L'Almanach des Modes donne la composition d'un trousseau, en cette année 1817. Malgré la longueur de ce document, je ne crois pas inutile de le reproduire. Il est instructif et a son intérêt:
«Voici une note exacte de ce qui compose le trousseau d'une riche héritière; elle est puisée aux meilleures sources. Nous en appelons à toutes les demoiselles; qu'elles disent s'il y a rien là de superflu.
«Deux douzaines de chemises de toile de Frise, petits poignets garnis en Valenciennes;—2 douzaines id. de percalle, poignets brodés; 18 chemises de toile pour la nuit;—6 id. de percale forme montante et manches longues, avec garniture de mousseline au col; lesquelles peuvent servir de jupon et de camisole;—6 camisoles de nuit, garnies en feston;—6 id. pour le matin, garnies de bandes brodées;—6 jupons de basin superfin;—6 id. de percalle, à garnitures variées en mousseline;—12 bonnets de nuit en batiste d'Écosse, garnis de mousseline brodée et festonnée;—4 douzaines de mouchoirs de batiste à vignette blanche;—1 douzaine id. de toile superfine;1 douzaine id. de batiste brodée;—4 douzaines de serviettes de toilette;—6 peignoirs de toilette;—1 douzaine de frottoirs;—8 robes de percalle, façons diverses;—4 robes-redingote;—1 robe de mariage en mousseline des Indes (la garniture unie à fournir par le futur, doit être du prix de 150 fr. au moins);—12— fichus et canezous en mousseline brodée, garnis de tulle;—3 bonnets de mousseline brodée;—4 pièces de petite dentelle;—6 douzaines de paires de bas superfins;—2 pièces de percalle pour employer à volonté;colerettes, bandes brodées;—1 douzaine de madras;—1 douzaine de taies d'oreiller garnies de dentelle;—4 couvre-pieds en percalle garnis;—1 couvre-pieds de parade, point de Bruxelles;—1 douzaine de coiffes de pelottes, brodées avec chiffre et dentelle;—1 robe de cachemire blanc à bordure pour le matin;—id. à palmes pour le soir»[151].

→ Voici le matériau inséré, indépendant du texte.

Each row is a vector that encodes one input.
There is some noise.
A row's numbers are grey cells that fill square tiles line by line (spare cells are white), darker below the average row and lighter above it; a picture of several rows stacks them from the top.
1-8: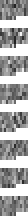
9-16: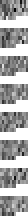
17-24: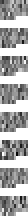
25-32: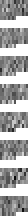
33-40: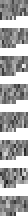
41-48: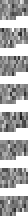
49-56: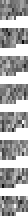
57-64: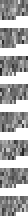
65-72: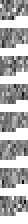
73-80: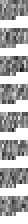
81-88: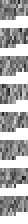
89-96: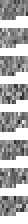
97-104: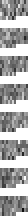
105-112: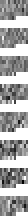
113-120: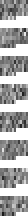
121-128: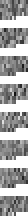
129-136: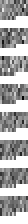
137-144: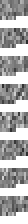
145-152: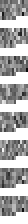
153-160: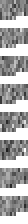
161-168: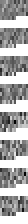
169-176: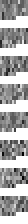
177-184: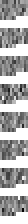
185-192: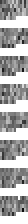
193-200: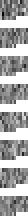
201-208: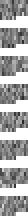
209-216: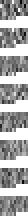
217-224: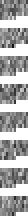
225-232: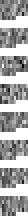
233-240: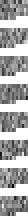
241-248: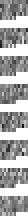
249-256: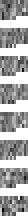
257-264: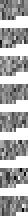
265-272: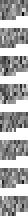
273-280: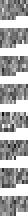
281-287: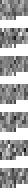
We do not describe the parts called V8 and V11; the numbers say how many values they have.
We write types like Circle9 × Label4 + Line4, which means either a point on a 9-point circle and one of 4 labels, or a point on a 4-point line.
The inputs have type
Circle14 + Line4 × Line6 + (Tree7 + V11) × V8.
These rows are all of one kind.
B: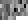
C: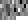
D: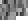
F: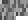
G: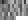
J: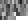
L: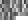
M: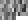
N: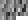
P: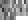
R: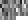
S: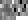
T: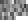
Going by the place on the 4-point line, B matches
G, J and T.
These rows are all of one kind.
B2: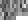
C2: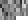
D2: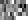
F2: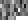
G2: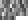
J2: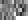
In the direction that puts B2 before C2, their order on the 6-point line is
B2, C2, D2, J2, G2, F2.
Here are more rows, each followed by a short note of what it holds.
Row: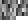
a value of V8 and a value of V11
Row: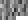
a point on a 4-point line and a point on a 6-point line
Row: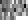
a point on a 4-point line and a point on a 6-point line
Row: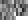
a point on a 4-point line and a point on a 6-point line
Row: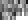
a point on a 14-point circle
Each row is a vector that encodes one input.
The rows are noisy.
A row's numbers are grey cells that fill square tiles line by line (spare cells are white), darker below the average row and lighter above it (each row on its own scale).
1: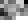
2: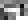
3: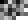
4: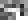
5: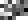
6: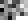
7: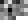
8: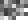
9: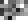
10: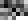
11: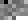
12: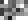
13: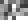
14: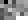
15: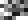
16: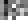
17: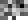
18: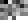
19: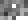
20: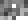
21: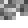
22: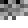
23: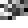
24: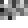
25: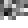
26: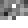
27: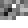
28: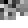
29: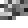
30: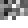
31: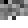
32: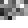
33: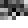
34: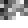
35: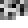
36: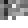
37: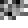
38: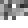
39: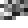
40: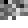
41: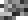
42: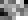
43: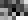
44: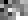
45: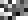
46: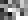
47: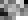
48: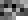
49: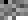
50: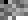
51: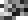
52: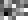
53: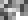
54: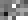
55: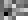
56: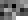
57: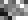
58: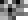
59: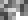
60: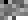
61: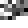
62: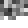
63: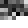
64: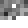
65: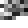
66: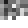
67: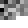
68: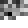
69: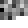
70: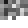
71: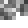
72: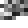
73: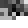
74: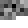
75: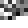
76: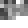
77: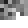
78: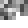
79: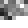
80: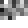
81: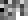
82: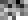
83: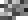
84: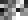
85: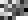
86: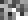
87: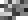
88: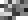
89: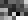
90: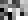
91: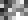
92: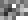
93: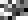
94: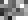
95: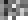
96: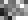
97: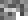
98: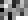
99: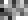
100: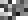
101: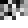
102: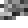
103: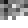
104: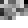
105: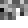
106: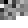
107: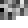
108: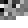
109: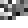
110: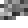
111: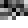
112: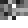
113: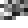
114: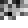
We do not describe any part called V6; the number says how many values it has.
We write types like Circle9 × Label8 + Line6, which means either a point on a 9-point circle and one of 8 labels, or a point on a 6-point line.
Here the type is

Cette lingerie prêtait, bien entendu, matière à exposition et à protocole:
«Quelques jours avant le mariage, le trousseau doit être disposé sur une table que l'on recouvre de mousseline ou de quelqu'autre étoffe précieuse, pour être montré aux parents et amis. Les différentes parties en sont nouées avec des faveurs, et séparées par des bouquets de fleurs artificielles.
«Il faut ajouter au trousseau de la mariée le cadeau qu'elle doit faire à son futur; il est aussi simple qu'autrefois. Ce sont:
«Deux chemises de batiste;1 paire de manchettes et jabot de dentelles;2 cravates de mousseline;2 madras[152]».
Après le trousseau, la corbeille:
«Le futur donne en échange de ce présent une corbeille de mariage renfermant:
«Une douzaine d'éventails riches et variés;4 aumonières garnies en or et en acier;3 douzaines de gants longs; 6 douzaines de gants courts;1 douzaine de bourses variées, en or et soie, en acier, en perles;2 flacons en cristal de roche avec bouchons d'or;jarretières élastiques avec coulants, médaillons, etc.;1 bonbonnière d'écaille blonde avec cercles d'or;1 bonbonnière en cristal; 12 robes de fantaisie;1 voile d'Angleterre;1 cachemire long;1 cachemire carré; 1 robe de tulle;1 robe lamée;nécessaire complet en vermeil;1 écrin;1 buisson de fleurs artificielles;1 paquet de plumes d'autruche.